It’s been a bad week for music teachers. The jailing of Philip Pickett for the horrendous historic abuse of students at the Guildhall School of Music and Drama, comes after 4 other instrumental teachers have been prosecuted during the past 12 months for abuses at the Royal Northern College of Music, and Chetham’s and Purcell specialist schools. Emerging allegations at other schools suggest that the abuse of students was far from exceptional during the 1980s and 1990s. Perhaps just as disturbing was the unwillingness of the conservatoires and specialist schools to react to allegations at the time – a family whose daughter was taught by Pickett, in 1984, were told by the Guildhall to look elsewhere for a tutor as ‘no one else had complained’. We’d all like to think that this sort of thing has been consigned to history, but the truth is we can’t be sure, such is the private nature of instrumental tuition.
Conservatoires and specialist schools are intense, hermetically sealed environments. I’ve worked in them and always considered it a privilege to work with students who were so committed to being as good as they could be. But that dedication lends itself to an imbalance of power in the relationships between tutor and student. I’ve never hired anyone remotely like J K Simmons’ compellingly vicious Terrence Fletcher in the Whiplash movie, but I’ve seen scores of students like Miles Teller, the drummer who practices till his hands bleed, in order to please Fletcher.
Young musicians will often choose the school they wish to study at, purely on the basis of who will be their specialist instrument teacher and how much time they will spend in their company. This can persuade such teachers that they have an unhealthy amount of prestige and power. When I worked at the Liverpool Institute for Performing Arts in the 1990s, we tried to abolish one-to-one tuition. The tutors were willing to teach in small groups, but it was the students who insisted upon their ‘me’ time.
I believe the time has come for music education organisations to call for the banning of individual tuition. Philip Pickett raped students in soundproofed studios – we cannot provide the circumstances which allow for the possibility of such horrors happening again. I’m not aware of any evidence which demonstrates the superiority of individual tuition over, say, small group teaching, so why do we continue to champion it? Ironically (or perhaps not) the academic who is the leading expert in instrumental-vs-group tuition is the Guildhall’s current Vice-Principal, Prof. Helena Gaunt. I dug out a terrific paper Helena wrote on individual tuition, in 2007. In the light of this week’s jailing of Philip Pickett, some of the concerns she raised then make for unsettling reading.
Music schools compete for the best students, so it would take concerted action by all of our schools to get rid of individual tuition. But I believe we owe it to vulnerable, dedicated, music students to prevent the abuses of power, and of their trust, which can ruin lives.
Even without the serious imperatives surrounding safeguarding, this got to be a good move.
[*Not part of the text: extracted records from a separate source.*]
Rows are points. Any point is a mix of the corners, with weights that add up to 1. It lies inside the corners' shape when no weight is negative. Say inside or outside, and name the corners with a negative weight.

Corners:
(1): [0.9 1.2]
(2): [-4.7 -4.0]
(3): [ 3.6 -1.1]
Points:
[4.9 1.6] -> outside (2)
[-3.6 -1.4] -> outside (3)
[-0.9 -3.1] -> outside (1)
[-4.4 -3.1] -> outside (3)
[1.1 0.6] -> inside
[-1.7 -3.5] -> outside (1)
[-2.0 -1.6] -> inside
[-3.7 -3.5] -> inside
[0.8 0.9] -> inside

Corners:
(1): [-3.3 -2.9  1.3  4.1  3.0  0.4]
(2): [ 0.0  3.6  0.0 -1.8  0.5  4.5]
(3): [ 4.4 -2.9 -0.2 -5.3 -2.5 -1.7]
(4): [-1.5 -2.6  1.7  6.2 -3.4 -0.5]
(5): [-4.1 -1.1 -4.1  6.1 -0.9 -1.1]
(6): [-6.4 -0.4  1.5  3.1 -1.3 -2.7]
(7): [ 6.2  5.4  0.7 -4.5  1.9 -0.4]
Points:
[ 0.7  0.9 -0.3  0.9  0.0 -1.4] -> outside (2)
[-3.9 -2.5  0.7  4.5 -1.3 -0.6] -> outside (7)
[ 0.0 -0.2  0.5  1.7  0.1 -1.7] -> outside (2)
[-3.6 -4.9  0.9  6.9 -0.7  0.9] -> outside (6, 7)
[-0.3  2.2  0.2 -1.8  0.6 -0.4] -> outside (4)
[ 2.8  2.3  1.2 -2.6  0.7  0.3] -> outside (5)

Corners:
(1): [-0.1 -4.8  1.3 -0.7 -1.3 -1.7 -1.6 -3.4  0.5]
(2): [-1.3 -3.2  0.9 -0.7  3.4 -0.4  0.1 -1.2 -3.5]
(3): [ 0.9  2.2  0.7  1.4  0.3  2.5 -1.6 -3.6 -2.0]
(4): [ 6.4  0.2 -1.1  0.2  2.5 -4.7  6.9 -2.8 -3.8]
(5): [  4.6   0.3 -11.0   3.8   0.9  -1.9  -1.3  -4.2  -2.9]
(6): [-1.8 -1.4 -0.6  2.8  2.3 -1.3  0.9 -2.6  2.1]
(7): [ 4.4 -2.5 -1.2 -0.4  2.1  1.4  4.7 -0.1 -2.8]
(8): [-0.3 -3.2  0.3  2.9 -2.4  0.7  1.2 -3.5 -5.0]
(9): [ 7.2  3.7 -0.3  2.6  2.1  1.2 -0.6  6.1 -5.6]
(10): [-2.1  6.5  2.1 -3.6 -6.0 -2.5  4.7  4.2 -2.0]
Points:
[ 3.4 -1.2 -1.6  3.9  1.3 -0.5 -0.2 -3.6 -2.8] -> outside (2, 7, 10)
[ 0.8  0.9  0.2  0.0 -1.6 -0.4  2.5  0.0 -3.0] -> inside
[-0.7 -1.9 -0.4  0.7 -0.1 -0.6  1.3 -3.2 -2.3] -> outside (9)
[-2.4 -1.8  5.7 -1.7 -1.9 -2.1  6.7 -5.1  2.9] -> outside (2, 5, 9)
[ 0.8 -0.9 -0.3  1.1  0.4  0.9 -0.3 -1.5 -2.0] -> outside (4)
[ 1.6  0.5 -0.5  0.7 -0.2 -1.2  2.8 -0.8 -3.5] -> outside (1)
[ 0.3  1.3 -2.0  0.6 -2.0 -1.1  2.2 -3.9 -0.5] -> outside (2, 9)

Corners:
(1): [ 6.0 -1.3 -5.4 -1.1 -3.8  0.5  4.4 -3.1  3.4  1.0 -0.1  0.4 -1.7  0.5]
(2): [ 1.0  3.5 -1.2 -3.3  2.2 -3.1  1.9  6.6  2.5 -5.2 -1.7  0.1 -1.2 -0.5]
(3): [ 4.9 -0.8 -0.7  0.0  1.5  3.9 -2.7 -1.1 -1.1 -5.3  1.9 -1.1  0.8  6.1]
(4): [ 3.3 -1.2  3.7 -3.7  6.0  0.1  2.8  0.8  0.2 -3.9  3.3 -0.1 -3.0  2.0]
(5): [ 6.0 -0.6  1.8 -0.7  2.5  2.0  0.2  0.3  0.3 -3.5 -5.2  0.6 -0.6 -2.1]
(6): [-1.5  1.1  3.5 -0.8 -2.5 -3.0 -0.4 -2.7  0.9  1.4 -4.7 -8.2 -3.6 -1.1]
(7): [ 1.6  3.2 -4.6  0.6  0.4  2.3 -0.4 -8.1  2.6 -2.6  3.8  1.0  1.5  0.4]
(8): [-4.5  4.1 -0.9  1.3  3.4  5.6  1.1  7.7  1.0 -1.5  0.4 -0.7 -4.5  1.3]
(9): [ 5.1  2.3  3.4  5.4  5.8 -0.9  2.2  9.2 -1.0 -4.6 -4.3 -3.6 -1.1 -2.2]
(10): [ 2.4 -1.7 -5.1  0.9  0.0  1.8 -4.4 -4.1 -0.3 -0.9  2.8 -1.3 -3.7 -3.4]
(11): [-0.8  0.1  1.0  0.5 -0.7 -0.4  0.5  0.2  2.6 -4.9  2.9  3.3 -3.9  1.4]
(12): [-2.7  2.8 -4.6 -0.2 -3.5 -1.3  6.3 -0.1 -4.4 -1.4 -1.5  0.8 -8.6 -1.9]
(13): [-0.6  3.6 -4.2  0.3 -0.6 -0.3 -2.1 -3.8  1.0  1.7  2.0  3.2 -2.8  3.6]
(14): [-5.5  2.5 -2.5  1.0 -3.3  0.2 -0.7 -2.6 -2.1  0.1  3.5  2.9  0.6 -1.3]
(15): [-2.3 -3.0 -1.4  2.1  4.8 -2.0  0.8 -2.1 -0.4 -4.9 -1.4  2.2  2.3  1.9]
Points:
[ 1.9  0.1 -4.1  0.5  0.4  0.8 -0.2 -3.1 -0.3 -3.0  2.9  3.1 -0.6 -0.2] -> outside (6, 8)
[ 1.2  0.3 -0.4 -0.2  1.1  0.0  1.2  1.9 -0.1 -2.0 -0.2 -0.3 -3.0 -0.1] -> outside (7)
[ 2.0  0.7  0.2  0.6  2.0  1.0  0.3  0.9  1.3 -2.9 -0.2 -0.2  0.2  2.1] -> outside (10, 12)
[ 0.2  1.0 -1.5  1.5 -0.3  0.2  0.4  2.2 -0.7 -2.2 -1.7 -0.6 -2.4 -0.1] -> outside (4, 7)
[ 0.7  0.6 -1.2 -0.8  0.6  1.2 -0.7 -2.1  1.6 -2.3  1.5  0.1 -0.8  1.5] -> outside (9, 12)
[ 2.2  0.9 -4.1 -3.0 -2.6  2.2  0.5 -4.9  0.5  0.8  0.2 -0.6 -3.1 -0.5] -> outside (9, 11, 15)
[ 8.1 -3.0 -4.1 -0.3  1.8 -3.0 -4.5 -8.2  4.6 -2.1  3.3 -1.0  0.1  2.5] -> outside (5, 8, 12, 14)

Corners:
(1): [-1.7 -2.6  2.5  2.4 -2.4  0.1  0.0  0.5 -2.8 -3.8  3.0  3.5  3.0 -0.5
 -3.9 -1.0  1.8 -3.2  5.2 -1.7]
(2): [-1.5  0.0 -0.6  2.1  1.7  2.8 -2.1  0.6 -2.2  2.6  3.8  2.0  3.0  0.8
  2.5  0.8  5.7 -0.1  3.7 -0.4]
(3): [-0.4 -3.8 -0.9  4.2  0.7  1.3  1.9  0.3  2.2  2.4  2.0 -1.5  3.2 -4.0
 -1.8 -1.0  1.4 -3.5  3.9  3.9]
(4): [ 0.8 -0.5  1.4  4.5  3.1  4.7 -2.9 -1.5 -0.6 -4.5 -2.2 -1.3  2.5  0.9
  0.7  1.1  0.4 -3.5  3.2  1.6]
(5): [ 2.2  0.7 -0.7 -3.6  4.3  1.4 -1.8  3.4 -1.9 -1.1 -2.0 -2.8 -2.2 -5.4
 -4.1 -4.1  0.9  2.0 -4.3  0.1]
(6): [-0.9  1.8  2.4  1.8 -0.2 -0.8 -0.3 -0.1  2.0  1.8  0.5  2.6  7.4  0.0
 -2.6  1.1  0.4 -0.1  2.5  0.3]
(7): [-1.1  1.8 -3.0 -1.2  2.6  1.0  3.2 -4.6  5.5  3.2  8.5 -0.2 -3.7  1.4
 -1.8  2.6  0.3  5.8 -0.8  3.1]
(8): [ 1.9  0.2  4.7  3.1 -4.9  4.3  0.3  0.9  1.9  1.9  3.1 -1.3  0.2 -0.6
 -0.1 -1.3 -0.5 -1.6  6.4  3.0]
(9): [ 2.7  2.8 -3.0 -3.6  4.8 -2.5  9.3 -1.4  2.8  1.9  7.0  1.6 -5.6  1.1
  5.1  6.0 -1.5  5.1 -2.5  4.6]
(10): [ 1.6 -0.9 -0.5  0.4 -3.2  3.1  0.6 -1.9 -1.0  1.8  3.3 -1.9  3.7 -0.1
 -1.3  3.3 -0.3 -3.0 -1.2  1.5]
(11): [-3.8 -1.4  4.8  1.9 -0.3  0.6 -2.1  0.8  3.4 -1.1  3.6 -1.0  2.7 -1.8
 -0.8 -1.6  0.3 -6.7  1.2  2.7]
(12): [-3.9  1.6 -2.8 -3.5  2.2  0.3  1.8  1.5 -6.8 -4.1 -4.3 -5.2 -0.3 -1.5
 -1.1 -5.9  1.9  4.6 -3.9  1.7]
(13): [-2.7 -3.4 -5.0 -0.4 -2.5 -2.3 -0.8  1.2  2.0 -3.2 -3.6 -4.2 -1.7 -2.4
 -0.4 -1.1  2.7  3.8 -2.8 -1.5]
(14): [-2.7  1.9 -4.5  0.6  0.8 -0.2  4.0 -0.5 -1.7 -0.9 -5.3 -0.3 -3.8 -3.2
 -1.4 -2.4  1.9  2.2 -5.8 -1.3]
(15): [ 2.3  2.1 -2.6  3.0 -0.1 -2.7 -2.8 -0.5 -1.9 -4.1 -0.8 -0.2 -0.4 -0.2
 -0.4 -5.2  4.0 -0.7 -6.8  0.9]
(16): [ 2.2 -0.9  0.0 -1.1  3.1 -2.5  6.5  0.1  3.6  7.9  8.4  0.5 -4.9  9.4
  0.4  3.4 -2.5  1.7 -2.9  2.3]
(17): [-2.4  3.6 -6.7 -1.2 -0.4 -3.4  0.1  2.2 -2.7 -2.2 -1.1 -4.9 -4.9 -4.2
 -0.5 -3.2 -1.5  2.7 -0.4 -2.6]
(18): [ 0.1 -2.2  1.1  3.3 -0.9  5.2 -2.4  1.1 -0.7 -1.1  4.4  1.7  3.8 -0.5
  2.0 -3.1 -2.0  0.2  2.4  0.2]
(19): [-0.4 -1.3 -4.3 -4.9  2.6 -3.2 -1.5 -2.3 -4.5 -1.4 -6.3 -0.1 -3.7 -3.0
  0.0 -6.1  2.5  2.4 -2.7 -0.9]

Not only would it be more cost-effective for colleges
http://www.theguardian.com/education/2011/jan/25/cambridge-may-end-individual-tuition
but from what I saw sitting in on a couple of tutorials at Oxford a few years ago, two or three learners at a time being supervised by an expert was a remarkably efficient model with regards to learning. It implicitly forms a study group and it is in essence a regular exhibition of learning to peers. It is simply a format in itself more fertile for learning.
Agreed. It’s pedagogically sound as well as safer. Some traditions (whether a Cambridge tutorial or a violin lesson with the ‘big-name’ performer) should die out – they no longer fit in open learning environments.